Aaron and I made a toast to the Ligurian Sea. And to the Barbara Ann , our ridiculously luxurious yacht that we whored up together and bought on a reckless whim — why, we weren’t really sure, maybe because two secret millionaires have to splash out on something . But it did the trick. This was ours. Who else could I sail across the open sea with except Aaron Bever? That very night, I think, we finally resumed our photo sessions. We sailed around Cap Corse and down the east coast of Corsica, past Bastia, and moored at Santa Lucia di Moriani, the small seaside resort where we had the rental house. We chatted freely about the immediate future, about America, we laughed about the number of pictures we’d have to take in advance. He said he was planning to come visit me in California, he’d like to join me there.

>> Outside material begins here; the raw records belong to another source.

Below are the code and all the weights of a small trained network. Each question names an input and a class and asks about switching units off, where a switched-off unit gives its printed mean instead of its output.

import numpy as np


def w(rows, s, z=0):
    codes = np.array(rows[::2]) - 128.0
    scale = np.full(codes.shape[1], s)
    scale[-1] = z or s
    return codes * scale


def f(y):
    return np.maximum(y, 0)


def log_softmax(a):
    a = a - a.max(-1, keepdims=True)
    return a - np.log(np.exp(a).sum(-1, keepdims=True))


def net(x, mask):
    res = np.array(x, float).reshape(1, 8) / 4 @ E
    y = f(res @ A[0][:, :-1].T + A[0][:, -1])
    res = res + np.where(mask, y, B[0][:, -1]) @ B[0][:, :-1]
    return log_softmax(res[-1] @ U[:, :-1].T + U[:, -1])


A, B = {}, {}
E = w([
[150,148,79,113],'x0',
[157,73,1,38],'x1',
[113,119,118,123],'x2',
[96,160,93,196],'x3',
[166,198,80,156],'x4',
[207,155,152,163],'x5',
[144,189,131,81],'x6',
[241,132,130,20],'x7',
],0.0071)
A[0] = w([
[144,148,110,159,253],'N0',
[89,170,184,38,109],'N1',
[71,193,187,175,253],'N2',
[95,95,199,55,255],'N3',
[195,167,111,91,229],'N4',
[48,81,75,89,112],'N5',
[182,74,27,106,249],'N6',
[70,106,60,114,122],'N7',
[86,58,39,160,95],'N8',
[2,75,175,80,212],'N9',
[206,180,142,163,125],'N10',
[98,23,131,85,152],'N11',
[65,28,181,117,89],'N12',
[159,159,105,212,242],'N13',
],0.0091,0.003)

“Are you still going to go see Wilbert?” he asked a few days later.
“No,” I reassured him. “The day I was supposed to go see him, we’ll still be here. It’s better this way. Dad brought it up again when we went out to eat. He was afraid I was up to something. I didn’t tell him I’d already talked to him.”
“How’d you get his number?” Suspicion had crept back into his voice.

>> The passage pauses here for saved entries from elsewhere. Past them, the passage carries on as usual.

Here is a tiny trained network, its code and every weight. The questions are about switching its units off for an input and a class, where a switched-off unit gives its printed mean instead of its output.

import numpy as np


def w(rows, s, z=0):
    codes = np.array(rows[::2]) - 128.0
    scale = np.full(codes.shape[1], s)
    scale[-1] = z or s
    return codes * scale


def norm(h):
    return h / np.sqrt((h * h).mean(-1, keepdims=True) + 1e-5)


def f(y):
    return np.maximum(y, 0)


def log_softmax(a):
    a = a - a.max(-1, keepdims=True)
    return a - np.log(np.exp(a).sum(-1, keepdims=True))


def net(x, mask):
    res = np.array(x, float).reshape(1, 4) / 4 @ E
    u = 0
    for l in range(4):
        y = f(norm(res) @ A[l][:, :-1].T + A[l][:, -1])
        res = res + np.where(mask[u : u + 4], y, B[l][:, -1]) @ B[l][:, :-1]
        u += 4
    return log_softmax(norm(res)[-1] @ U[:, :-1].T + U[:, -1])


A, B = {}, {}
E = w([
[77,198,118,202,88,106,172,108],'x0',
[108,105,210,147,113,121,82,69],'x1',
[196,151,178,92,72,120,183,105],'x2',
[134,90,174,153,162,254,171,137],'x3',
],0.0029)
A[0] = w([
[92,125,118,129,113,2,149,138,172],'0.n0',
[174,40,156,41,172,134,39,139,5],'0.n1',
[172,92,203,149,151,89,101,97,76],'0.n2',
[192,125,91,63,191,134,120,207,65],'0.n3',
],0.0032,0.0025)
B[0] = w([
[65,69,205,116,138,235,208,185,254],'0.n0',
[155,98,127,253,50,36,161,175,218],'0.n1',
[171,170,108,115,202,133,133,54,174],'0.n2',
[130,121,99,200,131,74,209,55,195],'0.n3',
],0.0042,0.0022)
A[1] = w([
[167,145,71,84,126,148,172,130,119],'1.n0',
[73,144,100,38,81,2,97,126,163],'1.n1',
[139,140,169,108,94,136,83,67,17],'1.n2',
[93,119,78,117,179,164,54,135,1],'1.n3',
],0.0052,0.00089)
B[1] = w([
[49,154,77,67,158,86,78,112,247],'1.n0',
[167,110,164,162,189,254,145,131,253],'1.n1',
[64,149,78,95,152,100,102,108,184],'1.n2',
[140,213,161,78,45,87,75,143,198],'1.n3',
],0.0059,0.002)
A[2] = w([
[224,168,168,4,80,109,183,75,38],'2.n0',
[174,133,171,150,188,192,131,167,59],'2.n1',
[95,98,101,195,150,93,47,206,6],'2.n2',
[207,22,125,53,142,87,91,167,57],'2.n3',
],0.0041,0.0017)
B[2] = w([
[63,153,151,119,50,116,23,194,253],'2.n0',
[156,126,135,93,101,189,156,138,228],'2.n1',
[138,177,210,75,49,119,86,140,209],'2.n2',
[199,131,103,253,106,110,159,83,229],'2.n3',
],0.0059,0.0021)
A[3] = w([
[41,177,152,212,99,96,215,95,8],'3.n0',
[96,124,150,48,128,217,169,145,152],'3.n1',
[85,98,194,108,135,131,130,4,103],'3.n2',
[142,60,225,143,192,55,53,4,49],'3.n3',
],0.0042,0.0014)
B[3] = w([
[245,48,110,184,95,91,110,96,227],'3.n0',
[139,94,181,82,195,129,92,75,251],'3.n1',
[132,168,71,62,200,111,140,215,188],'3.n2',
[79,133,2,102,149,94,223,145,196],'3.n3',
],0.0051,0.0032)
U = w([
[238,93,113,253,63,90,162,102,230],'0',
[146,112,206,57,184,252,134,122,121],'1',
[64,212,191,78,19,93,10,164,148],'2',
[60,160,10,60,176,75,186,140,1],'3',
],0.0071,0.00059)

Each question gives the input, the list of numbers given to net, and the class t.
The units are the neurons (one row each of A and B). Each row of codes is followed by its name. A weight is (code - 128) times the scale printed after its matrix; where a second scale follows, it is the last column's (A, B and U).
mask holds one flag per neuron, layer by layer. A switched-off neuron (its flag False) gives its mean, the last column of its row in B, instead of its output. The means were averaged over made-up inputs and are rounded, as every weight is.
A unit's drop is (log p(t) with every unit on - log p(t) with that unit switched off) / (log p(t) with every unit on - log p(t) with every unit switched off).
The circuit of an input: a set's keep is (log p(t) with only the set's units on - log p(t) with every unit switched off) / (log p(t) with every unit on - log p(t) with every unit switched off). Starting from the 12 units with the biggest drops (on a tie, the unit counted first), units are removed one at a time, each time the one whose removal leaves the highest keep (on an exact tie, the one counted first), for as long as the keep stays at least 0.8.
units of the circuit, in order: the units of the circuit, biggest drop first
top k neurons: the k neurons with the biggest drops, biggest first
k most important neurons of layer l: the k neurons of layer l with the biggest drops, biggest first
input [-2,5,6,-8], class 1: units of the circuit, in order : (1.n1)
input [-7,3,-7,-4], class 0: top 2 neurons : (2.n3 0.n1)
input [4,7,-6,-6], class 3: top 4 neurons : (2.n0 3.n3 3.n2 2.n1)
input [-3,6,4,4], class 3: top 2 neurons : (1.n2 3.n3)
input [0,2,-1,1], class 3: top 2 neurons : (0.n0 1.n2)
input [3,-6,6,5], class 2: units of the circuit, in order : (2.n0 1.n1 1.n0)
input [4,8,-6,-7], class 3: units of the circuit, in order : (3.n3 2.n0)
input [-5,-5,-1,-4], class 0: 3 most important neurons of layer 0 : (0.n1 0.n3 0.n2)
input [-2,7,-1,5], class 3: 2 most important neurons of layer 1 : (1.n1 1.n2)
input [-5,5,6,5], class 2: top 2 neurons : (2.n0 1.n1)
input [0,-4,8,-5], class 2: top 2 neurons : (2.n0 1.n0)
input [-3,-7,1,4], class 3: units of the circuit, in order : (1.n0 0.n3)
input [7,0,-6,-8], class 1: top 4 neurons : (1.n1 0.n1 2.n3 0.n3)
input [8,-7,-3,-2], class 0: units of the circuit, in order : (3.n0)
input [0,-4,-6,-5], class 2: top 3 neurons : (1.n3 0.n0 2.n2)
input [-6,0,8,2], class 2: top 2 neurons : (2.n0 3.n0)
input [-7,7,1,0], class 0: top 2 neurons : (0.n1 2.n3)
input [2,-6,-8,-5], class 2: top 2 neurons : (1.n3 2.n2)
input [6,-2,-6,5], class 0: 2 most important neurons of layer 1 : (1.n1 1.n0)
input [3,-6,4,2], class 3: units of the circuit, in order : (1.n0)
input [1,-6,3,5], class 3: top 2 neurons : (1.n0 0.n0)
input [-5,-6,-4,5], class 3: 2 most important neurons of layer 1 : (1.n1 1.n0)
input [5,8,4,4], class 3: 2 most important neurons of layer 3 : (3.n2 3.n3)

“Easy, from my parents’ phone.”
I didn’t tell Siem that either. I had a war president of a father who had dragged his son into court, just like that. Since then, our household was well and truly devoid of nuance: you’re either with us, or against us. Wilbert’s name hadn’t been mentioned at the farmhouse since 1990. You didn’t dare. Let alone phone him up. Let alone go see him.
“Did you cancel?”
“Not yet.”
The afternoon of the bushfire Aaron asked how I’d feel if he didn’t return to the Vluchtestraat and I gave up my student house: “We’ll just ship all our junk,” he said, “you know, emigrate. And not come back for the time being. Ship our stuff? Heck, we’ll just ditch it. What do you think?” And although living together had never really occurred to me before, and was, more to the point, exactly the opposite of my conclusions over the previous weeks, I shared his audacity: Yes! Let’s do it! The more we philosophized about it, the more gung-ho we became about moving to California— together —after just six days on vacation, six days away from screwed-up Enschede, six days after our deepest ever relationship crisis, we were, to our amazement, talking about living together , we fantasized excitedly about a new start in the USA. Recovering from a crisis like this one, we told each other, requires more than patchwork, and as we stood there on our hill watching that bushfire, I wondered whether the prickly smell of millions of popping pine needles had cleansed our muddled heads, or in fact fogged them up.